21 godzin temu, Spiochu napisał:

Czy oczekuję badań zniszczeniowych? W zasadzie tak, bo ciekawią mnie parametry poszczególnych produktów. Do naszego tematu więcej wniosą jednak testy, realnego użycia danego sprzętu. Np takie jak ten test sond: (choć chciałbym zobaczyć cały przebieg testu, zdjęcia, czasy składania sond i sondowania a nie tylko podsumowanie):

https://www.avalanche.net.nz/files/Probe-Comparison.pdf

Co ciekawe, z testu tego wynika, że zarówno moja propozycja; ARVA Carbon jak i wybór MarioJ; ARVA Light alu to złe opcje. Nie ma tych sond w teście ale nie zalecają oni małych średnic i kevlarowego sznurka. W obu sondach (chyba) nie występuje też odpowiedni mechanizm blokujący. Po analizie opisów wygląda na to że najlepiej w teście wypada sonda Black Diamond Carbon Quick Draw Probe 230. Choć jest wykonana z kompozytu węglowego waży więcej niż ARVA light alu. Ma natomiast większą średnicę, stalową linkę i mechanizm blokujący.

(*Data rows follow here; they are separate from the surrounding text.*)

One turn moves every row onto another: examples first, then more rows asked:
K_927:   9  -8 -11  17   3 -10  23   9  -4  16  30   0   8  27  -3 -18   7 -13  10   1 -13   4  28   3
K_834:  22  -7 -18   7   7  -9  11   1  -8  12  20  -1 -11 -10 -14  -8   7 -10   3   3  22   4  24  -2
K_127:  23  13  10 -26  -8 -19  21 -11  -9   6   8   8   6   5   6 -12  -1  -4  -7   3  -5   7  19 -17
K_134:  11  20 -12   1  -4 -12  -6  -8  -6  -8   9   8  27  -7   2  -8  -5 -14  -1 -19 -15   2  26   2
K_664:   2  -8 -13  19   0  -5  21   7 -13  15  27  -9   7  20   3 -15  15 -15   6   0 -10   3  29  -1
K_211:  21   3 -13  15   9  -8  -1   5 -15  -4   9  14   7 -18  -1 -10   0 -12  13   1   9  14  13  11
K_101:  17   7  11  -7  -5 -17  29  -4 -16   0   9  12  15  12  17 -12   3  -6  11   9 -16  15  13  -6
K_450:  23  18  11 -21  -6 -13   7  -9 -17   9   9   1   1   9   4 -16  -4  -1  -5   6  -2  10  24 -21
K_473:  25  -4 -21   4   9 -14  21  -1  -2  12  20   3 -10  -7 -15  -8   2 -14   2  -3  20   6  25  -1
K_782:  27   6 -21  14   9 -15   8   1 -12  -2   8  12  10 -14  -2  -8  -1 -16  16  -4  13  17  18   7
K_629:   7  -9 -11  16  -1  -9  24   8  -8  14  31   2   7  24  -5 -12   5 -13  14   1 -18   5  28   2
K_583:   7  17  -8  -3  -7 -14  -7  -5  -5 -10   8  13  27  -9   0 -10  -4 -14  -2 -14 -17   4  29  -3
K_665:   7  -8 -14  14  -2  -7  14   7   1  14  35  -1   8  22  -9 -15   4 -14   5  -6 -17  -1  34   0
K_627:   1  -9 -16  16  -6  -3  14   4  -6  13  32  -9   9  16  -3 -12  11 -17   0  -8 -15  -2  34  -3
K_291:  22   4 -16  12  13  -6   1   5 -14  -2   7  12   7 -17  -2  -9   0 -14  15   1  12  12  16  10
K_896:  11  16 -11   1  -7 -13 -10   1  -2  -5  21   9  23   0  -6 -17  -2  -8  -3 -13 -24  -1  34  -5
K_676:   6  18  -7  -3  -4  -9 -10  -3  -6  -8   9  12  25  -8  -1 -11  -6 -14  -1 -13 -16   4  29  -2
K_97:  16  10  15 -26  -6  -7  11  -8 -16   6   8   2   3  -1   8 -13   3  -2  -8   8  -4   1  18 -16
K_614:  24  13  12 -21  -5 -18  24 -10  -9   1   7  14  12   8  11 -10   1  -6  -1   4 -12  12  15 -12
K_411:   8   8  13  -4  -3  -4  19  -2 -28   2   8   2  11   7  21 -12   9  -5  10  11 -13  11  15  -8
K_538:   4  -9  -6  17  -1 -10  29   5 -20  10  22  -1   6  17  10 -13  12 -12  15   6 -15   9  20   5
K_950:  10  17  -8  -2  -7 -14 -11  -4  -5  -9  10  14  27  -6  -3 -12  -7 -12   0 -12 -17   6  30  -2
K_651:  13  16 -10   3  -7 -14 -14  -7  -7  -9  11  10  28  -7  -1  -9  -3  -9   1 -12 -15   3  26   1
K_294:  24 -12 -17   0   8  -9  18   1  -2  11  18   5  -8 -14  -8 -11   8 -13   2   0  19  -1  19   4
K_904:   9  -9  -7  16  -2 -15  29   4 -17  10  24   3   7  21   7 -14   8 -10  17   7 -16  12  21   4
K_719:   7 -17 -12  17  -6 -14  23   6  -6  12  29   0  12  18   1 -13  18 -12   8   6 -13   1  25   1
K_18:  27   5   1 -23  -4  -6   4  -7  -9  12  19  -4  -7   0  -8 -14  -3  -5 -10   1   8  -2  33 -17
K_731:   1  -8 -13  18  -2  -4  23   7 -15  13  29  -6   6  19   0 -10  10 -14  11  -1 -16   4  30  -1
K_282:  13  10  16 -17  -4  -3  10  -7 -21   1   5   4   8  -1  15  -9   9  -4  -3  10 -10   7  16 -14
K_745:  22  22  12 -13  -1  -9   8  -7 -22   6   8   4   5  14   9 -15  -5  -4   2   4  -7  18  23 -18
K_526:  21 -11 -16   1   9 -10  18   2  -1  10  20   5  -9 -13 -14  -8   7 -11   1   3  18  -1  20   3
K_960:   6  -6  -5  18   2  -9  25   7 -20  12  24  -1   4  21   8 -16   7 -10  17   6 -16  11  23   4
K_961:  25   8 -19  17   6 -16   9  -1 -14  -4   8  13   9 -15   0  -9  -2 -15  12  -7  11  20  16   7
K_339:  23  -1   1 -28  -6  -7  13  -9  -5   8  17  -2  -3  -7  -3 -11   4  -8 -14   1   6  -7  28 -14
K_208:   6 -16 -15  13 -11 -12  15   4  -1  10  34   0  13  15  -6 -11  13 -14   3  -3 -17  -3  30  -2
K_59:  28   7   5 -26  -6 -14  14 -11  -4  10  15   6  -3   1  -4 -14  -3  -4 -11   1   4   3  28 -18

Chodziło mi abyś poszukał jakieś recenzje i materiały samodzielnie. :)

Bardzo dobrze że zweryfikowałeś materiałem też mój wybór.

 

Odnośnik do komentarza
Udostępnij na innych stronach

Dnia 11.02.2018 o 15:18, marionen napisał:

Mnie trochę martwi wybór kasków, prawie wszyscy tutaj używają kasków wspinaczkowych.

Ja używam Camp Speed 2.0 ( waga 268g ) , może nie najlżejszy , ale naprawdę solidna konstrukcja , dobre dopasowanie do głowy ( pokrętło ) i fajnie gogle na nim leżą , w przeciwieństwie do typowo wspinaczkowych , co wg mnie jest dosyć istotne . Kolega ma ten nowy model Peztl Sirocco i moim zdaniem duuużo ładniejszy od starego wzoru , waga super , ale jakiś taki "giętki" , tzn. mało sztywna skorupa . 

  • Thanks 1
Odnośnik do komentarza
Udostępnij na innych stronach

12 godzin temu, aklim napisał:

Ja używam Camp Speed 2.0 ( waga 268g ) , może nie najlżejszy , ale naprawdę solidna konstrukcja , dobre dopasowanie do głowy ( pokrętło ) i fajnie gogle na nim leżą , w przeciwieństwie do typowo wspinaczkowych , co wg mnie jest dosyć istotne . Kolega ma ten nowy model Peztl Sirocco i moim zdaniem duuużo ładniejszy od starego wzoru , waga super , ale jakiś taki "giętki" , tzn. mało sztywna skorupa . 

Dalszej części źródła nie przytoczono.